**EXERCISE**
The required result is the exact run of lines beginning at the one containing "2.57 -0.96 -2.48" and ending at the last line of the entries.

**WORKING DATA**
Every row comes from one small tree of marks. The marks that hang from a mark follow it in brackets, in the order of their numbers. Every link used is in the known rows. Which tree was each row made from?
Known rows
z_655[z_39 z_132 z_472[z_709]]: [ 0.49 -2.10  3.67 -1.76  0.13  1.82 -4.46  0.22  1.17 -3.90  0.48  0.11
  0.18 -1.97 -2.26  2.16 -1.13  0.08  0.72 -0.20 -0.05 -1.10 -1.23 -3.77
  3.21  1.44  0.84 -0.36 -0.20 -0.29 -0.60  1.35 -4.55]
z_121[z_709[z_132]]: [-0.86  0.71 -0.32 -0.26 -1.41  1.61  2.50  1.09 -0.69  0.24 -0.28  0.18
  0.76  2.32 -2.35 -0.33 -1.97  1.89 -1.28  0.27  0.53  0.53 -0.76  1.87
 -2.85 -0.17 -0.05 -2.19 -0.36 -1.20  2.23  1.97  0.55]
z_132[z_709]: [-0.58  1.37 -6.01  1.59 -0.52  0.00  1.35  0.70  0.15  1.05  2.03  0.42
  1.41  2.42 -0.99 -1.29  3.02  0.46 -0.72 -0.01 -0.45  0.63  1.25  1.82
 -3.77 -0.02 -0.50 -3.03  1.43 -0.40 -0.98  0.92  4.08]
z_655[z_39 z_121 z_132[z_506 z_709]]: [-0.30 -2.54 -1.88 -0.19  1.46  0.91 -3.44 -0.46  0.00 -1.21 -0.56 -0.05
 -1.59  1.15  2.61  2.36  0.02 -1.87  1.23  0.30  0.27 -2.74 -1.53 -2.40
  0.99  0.70  3.79 -0.87  2.37 -1.09 -0.24  1.02 -0.09]
z_39[z_655[z_121[z_709] z_472[z_506]]]: [ 0.35  1.18  3.33  0.97  1.49 -1.89  1.69 -0.49  0.32 -1.31 -0.67 -0.07
 -0.51 -2.53  1.96 -0.04 -1.58 -0.22  0.59 -0.19  1.59  0.33  0.50 -1.42
  0.13 -1.41  0.96  2.95 -0.21 -0.10  0.93 -1.77 -0.13]
z_39[z_655[z_121 z_132[z_709] z_472]]: [ 1.46  1.48  1.03  0.91  0.38 -1.48 -0.21 -0.20  0.68 -1.12  0.29 -0.33
 -0.03 -2.91  1.37  0.87 -1.59 -0.78  0.42 -0.17  2.53  0.99 -0.44 -2.75
  0.44 -1.35  1.84  2.83  0.52  1.21 -0.02 -0.34 -1.38]
z_655[z_132[z_506]]: [-1.03 -0.50 -3.58  0.22 -0.99  1.45 -0.59 -0.54 -0.60  1.02  0.74  0.28
  0.18  2.12  0.48  0.02 -0.16  0.72 -0.72 -0.03  1.14  1.26  0.75  0.82
 -0.04  0.70  0.45 -1.95  0.27  0.48  0.72  2.06 -0.56]
z_121[z_709[z_132[z_506]]]: [-1.56 -0.01 -1.05  0.14 -0.18  1.74  2.54  0.70 -1.06  1.20 -0.90  0.21
  0.24  3.52 -0.54 -0.06 -2.08  1.63 -1.33  0.19 -0.22  0.45 -0.14  2.49
 -3.84  0.10 -1.08 -2.24  0.39 -0.98  2.74  2.00  1.45]
z_132[z_506[z_121]]: [-1.32  0.12 -4.53  1.43  1.41 -1.13  2.07 -0.65 -1.16  2.17  0.08  0.10
  0.09  2.49  2.32 -1.27  3.30 -0.47 -0.02  0.42 -0.25  1.18  1.41  3.26
 -2.88 -0.24 -2.77 -1.34  1.79 -0.56 -0.65 -0.04  3.50]
z_472[z_506[z_121] z_709[z_132]]: [-0.11 -0.10  0.95 -0.87 -0.38  0.40  1.05  0.51  0.01  4.57 -1.39 -0.32
 -0.16  1.11 -1.61 -2.44  2.42  0.33 -1.12 -0.41 -6.55 -0.53  1.33  4.09
 -0.20  0.73 -4.67  0.78 -3.12  2.12 -0.88 -2.78  2.89]
z_506[z_121]: [ 0.33  1.77 -2.38  0.52 -0.54 -1.48  2.01  0.18 -0.52  0.98  0.89 -0.18
  1.12 -0.78 -1.55 -1.97  4.29 -0.26  0.07  0.76  0.71  1.33 -0.36  2.19
 -0.75 -0.96 -0.93 -0.56  0.32 -0.66 -2.15 -0.54  1.66]
z_472[z_709]: [ 0.23  1.01 -1.40 -0.07 -0.75  0.55  1.02  0.30  0.31  2.10  1.55  0.24
  0.90  0.67 -3.08 -2.11  3.01  1.88 -1.36 -0.54 -1.59  0.79  1.88  0.94
 -0.57  0.42 -1.85 -2.04 -1.80  0.83 -0.24 -0.48  0.70]
z_709[z_132]: [ 0.23  0.64 -3.47 -0.43 -3.82 -0.42  1.99  0.62 -1.10  0.46  1.39  0.42
  1.41  2.65 -1.99 -0.49 -1.46  1.03 -0.72  0.06  1.87  0.84 -0.32  2.81
 -0.92  0.63 -0.89 -2.46  0.61 -1.11 -0.49  1.66  1.08]
z_39[z_655]: [ 1.16  2.42 -3.55  1.82  1.15 -2.93  2.93 -0.50 -0.73  1.46  1.85  0.32
  1.10 -0.22 -1.30 -1.06  1.32  0.54 -0.25 -0.28  4.55  1.94  1.32  1.08
 -0.63 -0.76  0.85  0.05  0.24  0.15 -0.99 -0.53  2.22]
z_472[z_709[z_132[z_506]]]: [-0.03 -0.08 -2.13 -0.27 -0.93  0.73  1.42  0.41 -0.45  3.43  0.24  0.08
  0.35  3.02 -1.54 -1.23  0.58  1.39 -1.69 -0.54 -2.63  0.40  1.63  2.62
 -1.96  1.00 -3.89 -1.86 -0.97  1.08  0.40  0.08  1.57]
z_39[z_655[z_121 z_132 z_472]]: [ 1.60  1.42  2.15  0.42 -0.32 -1.77 -0.02 -0.58  0.38 -1.74  0.41 -0.25
 -0.05 -3.50  1.02  0.82 -2.17 -0.55  0.65 -0.12  3.90  1.17 -0.52 -2.92
  2.01 -1.31  2.25  2.93  0.08  0.81  0.10 -0.41 -2.90]

Write each row's tree
[ 1.37  1.81  1.10  0.62  0.99 -0.89  1.14 -0.32 -0.23  0.91 -0.22 -0.40
 -0.37 -2.18 -0.47  0.21 -1.33  0.25 -0.27 -0.07  3.51  0.90 -0.82 -1.75
  0.90 -1.55  3.62  2.10 -0.99  1.00  1.34 -0.26 -1.46]
z_39[z_655[z_121[z_709] z_132]]
[ 1.84  1.80 -0.63  0.71  0.08 -1.89  0.91 -0.64 -0.29  0.93  0.80 -0.21
 -0.04 -2.17 -0.12  0.00 -0.77 -0.19  0.02 -0.15  4.34  1.11 -0.34 -1.52
  1.92 -1.21  3.39  2.01 -0.44  1.02  0.05 -0.55 -1.26]
z_39[z_655[z_121 z_132]]
[-1.74  0.06 -2.94  1.37  2.32 -0.07  2.40 -0.33 -1.12  2.29 -0.92 -0.05
 -0.20  2.43  2.01 -1.09  2.68 -0.03 -0.40  0.52 -1.06  0.99  0.99  3.04
 -3.78 -0.47 -2.62 -1.17  1.23 -0.65  0.62  0.20  3.34]
z_132[z_506[z_121[z_709]]]
[ 0.63  1.37  0.82  1.21  1.85 -2.10  1.54 -0.45  0.38  0.76  0.54  0.20
  0.47 -1.43 -0.11 -0.89  0.33  0.35 -0.11 -0.71  0.51  1.14  2.15  0.12
 -0.20 -0.40 -1.83  1.84 -0.83  1.32 -0.30 -1.99  1.16]
z_39[z_655[z_472[z_506 z_709]]]
[ 0.20 -1.32 -3.31 -0.23  0.80  1.23 -2.92  0.39  0.12 -1.04  1.27  0.25
  0.52  1.20 -2.40  1.56  1.14 -0.47  0.48  0.11  1.54 -1.23 -1.36 -1.10
  0.65  1.27  3.34 -2.43  1.27 -0.88 -1.38  2.06  0.17]
z_655[z_39 z_132[z_709]]
[ 1.13  1.64  2.82  0.74  0.38 -2.01  2.06 -0.06  0.02 -1.66 -0.36 -0.15
 -0.04 -2.21  1.11  0.57 -2.87 -0.07  0.37  0.02  3.18  0.65 -0.63 -1.72
 -0.43 -1.71  1.05  2.56  0.41 -0.29  1.02 -0.62 -1.04]
z_39[z_655[z_121[z_709[z_132]] z_472]]
[ 1.15  1.09 -1.56  1.17  1.26 -1.82  0.98 -1.00 -0.67  1.61  0.15 -0.20
 -0.63 -0.83  1.72  0.27 -0.87 -0.54  0.08 -0.19  3.53  1.11  0.34 -0.88
  0.96 -1.00  2.39  1.86  0.22  1.13  0.41 -0.47 -0.14]
z_39[z_655[z_121 z_132[z_506]]]
[-1.68  0.22 -6.70  2.49  2.81 -0.60  1.83  0.13 -0.50  3.49 -0.25 -0.15
  0.13  3.75  2.95 -1.20  4.38 -1.06 -0.40  0.36 -2.94  0.55  1.66  3.66
 -6.31 -0.33 -3.69 -1.55  2.78  0.30 -1.11  0.04  6.74]
z_132[z_506[z_121] z_709]
[-0.49  0.08  5.38 -1.04 -3.01  0.78  0.43  0.55  0.65 -4.65 -0.79 -0.06
 -0.32 -1.82  1.81  0.92 -3.98  0.32  0.58  0.49  0.53 -0.52 -1.63 -2.51
 -0.06 -1.17  0.47  0.57  0.64 -1.89  2.12  0.77 -3.47]
z_655[z_121[z_709[z_132]] z_472]
[ 1.04 -2.30  6.44 -2.36 -0.78  1.41 -4.97 -0.12  1.46 -5.07 -0.38 -0.25
 -1.16 -3.86  0.03  2.60 -2.11 -0.90  1.62  0.07 -0.06 -2.36 -2.27 -5.84
  5.05  0.55  2.69  1.22 -0.15 -0.71 -0.12  0.16 -6.36]
z_655[z_39 z_121 z_132 z_472[z_709]]
[ 0.18  0.03 -1.67 -0.26 -0.52  0.42  1.53  0.51 -0.45  3.69 -0.24 -0.15
  0.35  2.35 -1.42 -1.46  1.36  0.95 -1.50 -0.36 -3.40  0.40  1.13  2.91
 -2.15  0.64 -4.24 -1.19 -1.00  1.39 -0.08 -0.34  1.74]
z_472[z_709[z_132[z_506[z_121]]]]
[-0.07  1.48  0.18 -0.03 -0.11  0.09  2.50  0.95 -0.66  1.52 -0.99 -0.52
  0.71  0.05 -2.05 -1.23  1.51  0.26 -0.62  0.87 -0.65  1.02 -1.64  2.58
 -2.48 -1.16 -1.38 -0.22 -0.29 -0.65 -0.04  0.21  1.32]
z_506[z_121[z_709[z_132]]]
[-0.07 -2.58  5.31 -1.85  1.37  1.66 -4.66  0.04  1.23 -2.54 -1.14 -0.14
 -0.60 -2.42 -1.04  1.46  0.03 -0.94  1.10 -0.10 -3.24 -1.87 -1.02 -2.29
  3.66  1.41 -0.68  1.39 -1.25  0.27 -1.16 -0.81 -3.07]
z_655[z_39 z_132 z_472[z_506[z_121] z_709]]
[-0.37 -2.85  4.25 -1.33 -0.07  1.32 -5.21 -0.13  1.49 -4.97 -0.97  0.06
 -1.38 -2.04  2.66  2.71 -2.08 -2.18  2.16  0.18 -1.47 -3.40 -1.82 -4.32
  3.38  0.74  3.02  1.17  1.19 -1.14 -0.53 -0.09 -2.73]
z_655[z_39 z_121 z_132[z_709] z_472[z_506]]
[-0.39 -0.10 -4.05  0.25 -1.63 -0.87  2.32  0.20 -1.56  2.16 -0.25  0.03
  0.53  3.59  0.74 -0.38 -0.45 -0.13 -0.52  0.32  0.08  0.72  0.06  4.12
 -2.59  0.34 -3.01 -1.40  1.64 -0.52 -0.48  0.98  2.84]
z_709[z_132[z_506[z_121]]]
[-0.53 -0.47  0.03 -0.86 -1.28  1.01  0.82  0.37 -0.01  3.72 -0.29  0.25
  0.01  2.44 -1.69 -2.09  0.56  1.28 -1.47 -0.88 -5.34 -0.78  2.38  3.47
 -0.07  1.54 -3.57 -0.79 -2.95  1.52  0.13 -1.69  2.44]
z_472[z_506 z_709[z_132]]
[ 0.75 -1.48 -0.64 -0.81 -0.13  0.82 -3.56  0.06  0.44 -2.13  0.34 -0.11
 -0.80 -0.65 -0.11  1.97  0.12 -1.46  1.23  0.36  1.33 -2.50 -2.51 -3.24
  2.44  0.41  5.36 -0.84  1.37 -1.49 -0.95  0.96 -1.52]
z_655[z_39 z_121 z_132[z_709]]
[ 0.41  1.24  2.35  0.72  1.90 -0.86  0.46 -0.29  0.23  0.09 -0.73 -0.27
  0.14 -2.41  0.05  0.15 -1.24 -0.20  0.05 -0.13  1.21  1.47  0.04 -0.70
  0.34 -0.91  0.00  3.19 -0.99  1.50  0.34 -0.79 -0.70]
z_39[z_655[z_132 z_472[z_506[z_121[z_709]]]]]
[-0.46 -0.51  5.39 -1.04 -1.88  0.27 -0.99 -0.27  1.41 -2.61 -0.35  0.13
 -0.91 -2.56  2.42 -0.71 -0.48 -0.02  0.70 -0.33 -3.49 -1.27  1.21 -2.06
  2.16 -0.22 -1.36  1.28 -1.34 -0.08  0.45 -2.23 -2.19]
z_655[z_121 z_472[z_506 z_709]]
[-1.11 -0.81  2.57 -0.96 -2.48  1.76 -2.23 -0.23  0.88 -2.74  0.39  0.34
  0.32 -1.06  0.60  0.47 -2.21  0.38  0.22 -0.12 -0.71  0.64  0.43 -1.18
  2.36  0.73 -0.25  0.22 -0.88  0.39  0.43  0.94 -3.14]
z_655[z_132 z_472[z_506]]
[ 0.19 -3.10  7.46 -2.44 -0.13  1.71 -5.37 -0.42  1.58 -4.26 -1.29 -0.10
 -1.78 -3.34  1.22  2.23 -2.16 -1.16  1.75 -0.18 -2.47 -3.23 -1.38 -4.85
  5.64  1.04  2.10  1.95 -1.02 -0.22  0.04 -1.05 -5.11]
z_655[z_39 z_121 z_132 z_472[z_506 z_709]]
[-0.64 -2.40 -3.12 -0.32  1.54  0.93 -2.58 -0.67 -0.79 -0.66  0.61  0.43
 -0.28  2.12 -0.25  1.83  0.12 -0.40  0.68  0.12  2.33 -0.97 -0.56 -0.44
  1.54  1.73  2.62 -2.38  1.75 -1.19 -0.38  2.14 -0.57]
z_655[z_39 z_132[z_506]]
[-1.31  0.24  0.17  0.02  0.16  0.28  1.81  0.23 -0.47  2.12 -1.21  0.04
  0.00  1.17 -0.18 -1.84  1.52  0.08 -0.34  0.25 -3.09 -0.24  0.58  3.66
 -0.80 -0.07 -1.78  0.06 -1.40 -0.28 -0.08 -1.43  3.02]
z_472[z_506[z_121[z_709[z_132]]]]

**TASK RESULT**
[-1.11 -0.81  2.57 -0.96 -2.48  1.76 -2.23 -0.23  0.88 -2.74  0.39  0.34
  0.32 -1.06  0.60  0.47 -2.21  0.38  0.22 -0.12 -0.71  0.64  0.43 -1.18
  2.36  0.73 -0.25  0.22 -0.88  0.39  0.43  0.94 -3.14]
z_655[z_132 z_472[z_506]]
[ 0.19 -3.10  7.46 -2.44 -0.13  1.71 -5.37 -0.42  1.58 -4.26 -1.29 -0.10
 -1.78 -3.34  1.22  2.23 -2.16 -1.16  1.75 -0.18 -2.47 -3.23 -1.38 -4.85
  5.64  1.04  2.10  1.95 -1.02 -0.22  0.04 -1.05 -5.11]
z_655[z_39 z_121 z_132 z_472[z_506 z_709]]
[-0.64 -2.40 -3.12 -0.32  1.54  0.93 -2.58 -0.67 -0.79 -0.66  0.61  0.43
 -0.28  2.12 -0.25  1.83  0.12 -0.40  0.68  0.12  2.33 -0.97 -0.56 -0.44
  1.54  1.73  2.62 -2.38  1.75 -1.19 -0.38  2.14 -0.57]
z_655[z_39 z_132[z_506]]
[-1.31  0.24  0.17  0.02  0.16  0.28  1.81  0.23 -0.47  2.12 -1.21  0.04
  0.00  1.17 -0.18 -1.84  1.52  0.08 -0.34  0.25 -3.09 -0.24  0.58  3.66
 -0.80 -0.07 -1.78  0.06 -1.40 -0.28 -0.08 -1.43  3.02]
z_472[z_506[z_121[z_709[z_132]]]]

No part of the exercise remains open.